An open API service indexing awesome lists of open source software.

https://github.com/slavikdev/ml-runbook

Collection of solutions for common ML problems
https://github.com/slavikdev/ml-runbook

ai cheatsheet machine-learning ml runbook

Last synced: 2 months ago
JSON representation

Collection of solutions for common ML problems

Awesome Lists containing this project

README

        

# ML Runbook

Collection of solutions for common ML problems. Contributions are welcome :)

## Dataset

### When to use a large dataset

- If you have high variance (overfitting).
- If the features are good enough for prediciton and a human expert can do manual estimation based on them.
- If the algorithm has many parameters and can represent fairly complex functions.

## High variance (overfitting)

Your model is performing very well on the training set, but poorly on the test set.

### In general

- Try getting more training examples.
- Try smaller set of features.
- When using regularization, try increasing the `lambda` parameter.

### SVM

- Try decreasing the parameter `C` (1/lambda).
- Try increasing the parameter `sigma^2`.
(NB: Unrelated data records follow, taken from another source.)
Rows are points. Each copy is the shape, with its points in the same order, stretched, turned, moved and blurred by noise. Some copies are also mirrored. Which?

Shape (5 x 2):
[[-0.13 -0.59]
 [ 0.03 -0.20]
 [ 0.08 -0.03]
 [ 0.54  0.28]
 [ 0.03  0.04]]
Copy 1 (5 x 2):
[[-0.11 -0.58]
 [ 0.00 -0.05]
 [-0.06  0.17]
 [ 0.29  0.61]
 [-0.16  0.08]]
Copy 1 is: only turned
Copy 2 (5 x 2):
[[-0.09 -0.66]
 [ 0.05 -0.19]
 [ 0.09 -0.01]
 [ 0.61  0.26]
 [ 0.06 -0.01]]
Copy 2 is: only turned

Shape (6 x 3):
[[-0.12  0.12  0.33]
 [-0.24  0.36 -0.11]
 [ 0.12  0.05 -0.68]
 [-0.03  0.02 -0.46]
 [-0.08 -0.31  0.04]
 [ 0.16 -0.21  0.34]]
Copy 1 (6 x 3):
[[-0.36 -0.05  0.06]
 [-0.43 -0.04 -0.37]
 [ 0.32  0.22 -0.68]
 [ 0.11  0.19 -0.55]
 [ 0.07  0.36  0.11]
 [ 0.05  0.10  0.27]]
Copy 1 is: mirrored
Copy 2 (6 x 3):
[[-0.24  0.17  0.35]
 [-0.59 -0.14 -0.04]
 [-0.18 -0.49 -0.65]
 [-0.27 -0.16 -0.45]
 [ 0.00  0.30 -0.17]
 [ 0.16  0.19  0.28]]
Copy 2 is: mirrored
Copy 3 (6 x 3):
[[-0.38  0.16 -0.14]
 [-0.07  0.19  0.25]
 [ 0.52 -0.29  0.14]
 [ 0.30 -0.19  0.14]
 [-0.23 -0.23 -0.25]
 [-0.30  0.02 -0.58]]
Copy 3 is: mirrored

Shape (8 x 3):
[[ 0.27  0.21  0.41]
 [-0.32  0.32 -0.19]
 [-0.45  0.55  0.55]
 [-0.23  0.24  0.02]
 [-0.31 -0.11 -0.22]
 [-0.30 -0.12  0.34]
 [ 0.12 -0.02  0.26]
 [ 0.23  0.04 -0.22]]
Copy 1 (8 x 3):
[[ 0.37 -0.16  0.30]
 [-0.27  0.26  0.05]
 [-0.26  0.11  0.71]
 [-0.17  0.09  0.15]
 [-0.33 -0.05 -0.21]
 [-0.26 -0.35  0.15]
 [ 0.17 -0.26  0.07]
 [ 0.21  0.00 -0.20]]
Copy 1 is: only turned
Copy 2 (8 x 3):
[[-0.17 -0.33  0.31]
 [-0.60 -0.10 -0.28]
 [-0.97 -0.06  0.43]
 [-0.53 -0.05 -0.10]
 [-0.33  0.22 -0.37]
 [-0.42  0.25  0.21]
 [-0.12 -0.07  0.17]
 [ 0.02 -0.23 -0.35]]
Copy 2 is: mirrored
Copy 3 (8 x 3):
[[ 0.03  0.43  0.27]
 [-0.19 -0.33  0.12]
 [-0.60  0.13  0.48]
 [-0.18 -0.10  0.13]
 [-0.16 -0.26 -0.26]
 [-0.44  0.29 -0.13]
 [-0.06  0.33  0.00]
 [ 0.30 -0.04  0.00]]
Copy 3 is: mirrored

Shape (8 x 4):
[[ 0.16  0.48 -0.15 -0.28]
 [ 0.00  0.41 -0.13 -0.06]
 [ 0.11 -0.22  0.13  0.18]
 [ 0.05 -0.42  0.00  0.45]
 [ 0.16 -0.21  0.44  0.38]
 [-0.22 -0.42  0.34  0.19]
 [ 0.15  0.47 -0.31 -0.51]
 [ 0.29  0.10 -0.06 -0.30]]
Copy 1 (8 x 4):
[[-0.26 -0.34  0.02  0.42]
 [-0.22  0.01  0.01  0.34]
 [ 0.27  0.20 -0.03 -0.21]
 [ 0.51  0.46 -0.23 -0.27]
 [ 0.47  0.34  0.33 -0.31]
 [ 0.14  0.51  0.10 -0.60]
 [-0.40 -0.45 -0.14  0.46]
 [-0.01 -0.42 -0.10  0.06]]
Copy 1 is: mirrored
Copy 2 (8 x 4):
[[ 0.14  0.45 -0.20 -0.32]
 [-0.02  0.32 -0.12  0.00]
 [ 0.16 -0.15  0.26  0.17]
 [ 0.06 -0.46  0.12  0.47]
 [ 0.23 -0.09  0.30  0.49]
 [-0.23 -0.29  0.53  0.32]
 [ 0.13  0.35 -0.22 -0.56]
 [ 0.29  0.15  0.17 -0.20]]
Copy 2 is: only turned
Copy 3 (8 x 4):
[[ 0.44  0.46 -0.23 -0.07]
 [ 0.29  0.41 -0.13  0.11]
 [ 0.02 -0.23  0.10  0.02]
 [-0.13 -0.45  0.05  0.20]
 [ 0.09 -0.26  0.43  0.10]
 [-0.38 -0.25  0.33 -0.06]
 [ 0.39  0.50 -0.44 -0.23]
 [ 0.29  0.09 -0.18 -0.26]]
Copy 3 is: only turned

Shape (10 x 6):
[[-0.11 -0.07 -0.02 -0.20 -0.43 -0.39]
 [ 0.24  0.37 -0.12  0.08 -0.19 -0.20]
 [-0.16 -0.35  0.61 -0.12 -0.04  0.33]
 [ 0.25  0.06 -0.10  0.02 -0.04 -0.32]
 [-0.50 -0.56  0.02 -0.26  0.27  0.10]
 [ 0.14  0.44 -0.15  0.22 -0.01 -0.40]
 [-0.13 -0.41  0.09 -0.41  0.02  0.29]
 [ 0.10 -0.29 -0.20  0.17  0.23  0.27]
 [ 0.16 -0.15 -0.14  0.23 -0.07 -0.32]
 [ 0.17 -0.46  0.05 -0.25  0.51 -0.15]]
Copy 1 (10 x 6):
[[-0.45 -0.28  0.09  0.26 -0.10 -0.10]
 [-0.16  0.07 -0.33  0.24  0.26  0.20]
 [ 0.33  0.04  0.77  0.05 -0.50 -0.07]
 [ 0.00 -0.20 -0.22  0.17  0.25  0.01]
 [ 0.19 -0.34  0.55 -0.61 -0.51 -0.31]
 [-0.18  0.11 -0.35  0.19  0.46 -0.09]
 [ 0.15 -0.26  0.52 -0.31 -0.50  0.15]
 [ 0.46 -0.10 -0.18 -0.29 -0.26  0.06]
 [ 0.06 -0.24 -0.34  0.19  0.08 -0.21]
 [ 0.51 -0.55  0.30 -0.38  0.10 -0.10]]
Copy 1 is: mirrored
Copy 2 (10 x 6):
[[ 0.13  0.20 -0.03 -0.65 -0.39 -0.11]
 [ 0.32  0.31  0.01  0.07 -0.22 -0.36]
 [ 0.21 -0.17 -0.26 -0.17 -0.09  0.86]
 [ 0.26  0.02  0.10 -0.13 -0.10 -0.30]
 [-0.46 -0.49 -0.40 -0.49  0.02  0.42]
 [ 0.18  0.17  0.17  0.17 -0.41 -0.46]
 [-0.07 -0.08 -0.39 -0.47  0.22  0.42]
 [ 0.10 -0.40 -0.52  0.08  0.13  0.00]
 [ 0.31 -0.22 -0.10 -0.16 -0.25 -0.26]
 [-0.09 -0.57  0.16 -0.29  0.37  0.15]]
Copy 2 is: only turned
Copy 3 (10 x 6):
[[-0.42 -0.21  0.06 -0.09 -0.41 -0.50]
 [-0.47  0.19 -0.40  0.25 -0.17 -0.33]
 [-0.18 -0.59  0.39  0.03  0.25  0.12]
 [-0.16  0.02 -0.43  0.00 -0.15 -0.39]
 [ 0.26 -0.12  0.62 -0.47  0.19 -0.10]
 [-0.37  0.26 -0.43  0.27  0.06 -0.55]
 [-0.04 -0.15  0.33 -0.38  0.00  0.14]
 [ 0.36  0.21 -0.13  0.08  0.10  0.06]
 [ 0.06  0.01 -0.36  0.20 -0.23 -0.45]
 [ 0.24 -0.23 -0.26 -0.52  0.21 -0.18]]
Copy 3 is: mirrored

## High bias (underfitting)

Your model performs poorly on both training and test sets.

### In general

- Try adding more features features
- Try adding polynomial features i.e. `x^2`, `x1*x2` etc.
- When using regularization, try decreasing the `lambda` parameter.

### SVM

- Try increasing the parameter `C` (1/lambda).
- Try decreasing the parameter `sigma^2`.

## Choosing the right algorithm

### Logistic regression vs SVM

- If the number of features is large (relative to the number of examples), use either logistic regression or SVM without a kernel.
- If the number of features is small and the number of examples is intermediate (up to 10K), use SVM with Gaussian kernel.
- If the number of features is small, but the number of examples is large (over 10k), create/add more features, then use logistic regression or SVM without a kernel.

### Anomaly detection vs supervised learning

When to use anomaly detection algorithm (e.g. Gaussian distribution):

- You expect a very small number of anomalies (up to 20) and a large number of non-anomalous examples.
- You expect different types of anomalies and future anomalies may look like nothing you’ve seen so far.

When to use supervised learning:

- You expect a relatively large number of anomalies.
- Future examples are likely to be similar to the ones in the training set.